The length of gestation correlates with a baby's weight (pearson: r = 0.408, t = 15.609, df =1221, p < 0.0001 )

Spearman rank correlation (non-parametric)

Based on ranks
monotonic (not necessarily linear)
\( \rho = 1 -\frac{6\sum d_i^2}{n(n^2-1)} \)
d is the difference between the ranks of corresponding variables

R code for a spearman rank correlation (non-parametric)

cor.test(babies$gestation, babies$bwt, method = "spearman")


    Spearman's rank correlation rho

data:  babies$gestation and babies$bwt
S = 181438572, p-value < 2.2e-16
alternative hypothesis: true rho is not equal to 0
sample estimates:
      rho 
0.4048838

The length of gestation correlates with a baby's weight (spearman: rho = 0.405, n = 1223, p < 0.0001 )

Correlation does not mean causation

Chi squared contingency table

	Blue.eyes	Brown.eyes	Row.totals
Fair hair	38	11	49
Dark hair	14	51	65
Column totals	52	62	114

counts (number of leaves, number of patients who dies etc.)
Is there an association between hair colour and eye colour?
Calculate expected value based on null hypothesis (Ho: There is no association between hair and eye colour)
expected = (row total x column total) / grand total
\( \chi^2 = \sum\frac{(O-E)^2}{E} \)
d.f. = (r-1) x (c-1)

R code for Chi squared contingency table

count <- matrix(c(38,14,11,51), nrow=2)
chisq.test(count)


    Pearson's Chi-squared test with Yates' continuity correction

data:  count
X-squared = 33.112, df = 1, p-value = 8.7e-09

Hair colour is associated with eye colour (\( \chi^2 \) = 33.112, d.f. = 1, p = \( 8.7 \times 10^{-9} \))

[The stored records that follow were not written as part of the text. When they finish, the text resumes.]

In the data rows, zero lies at 4.5, halfway between 4 and 5.
Here is a table of points, one per row:
[8 5 4 4 5 6 0 3 5 7 6 7 3 4 3 3 2 2 6 6 3 8 5 4 4 5 7 4 3 4 6 7 3 5 5 7 2
 5 5 5 3 6 3 3 4 4 6 3]
[6 5 2 4 6 6 5 4 5 8 5 4 6 6 2 4 6 2 4 4 4 1 4 5 3 3 2 5 0 8 5 4 3 1 4 5 2
 4 4 4 7 6 4 4 5 5 8 8]
[6 8 5 2 2 3 5 5 6 9 3 5 5 5 8 5 2 7 6 5 5 3 4 3 4 4 3 3 8 6 7 5 3 3 2 4 2
 2 7 3 3 2 7 4 6 5 5 1]
[5 3 4 4 5 3 5 5 3 9 2 2 5 4 5 6 8 7 4 5 5 8 4 4 5 3 4 2 5 4 4 5 4 5 7 6 5
 6 3 6 3 6 3 3 6 4 5 5]
[5 1 8 2 3 4 5 5 4 3 5 6 4 4 4 5 6 5 6 4 9 5 7 3 3 6 4 7 7 4 4 8 2 5 3 5 2
 5 1 4 2 4 4 5 3 4 6 5]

What you learned to do today

Are men and women different heights?
Is height correlated with weight?
Is hair colour associated with eye colour
These are examples of almost any biological question. Can you think of one that doesn't fit above? At a simple level, there isn't anything you can't ask with the tools you have

Next semester

Regression: How x changes y
Anova: Allows you to tell >2 sample means are different
Preview of linear models: one test to rule them all.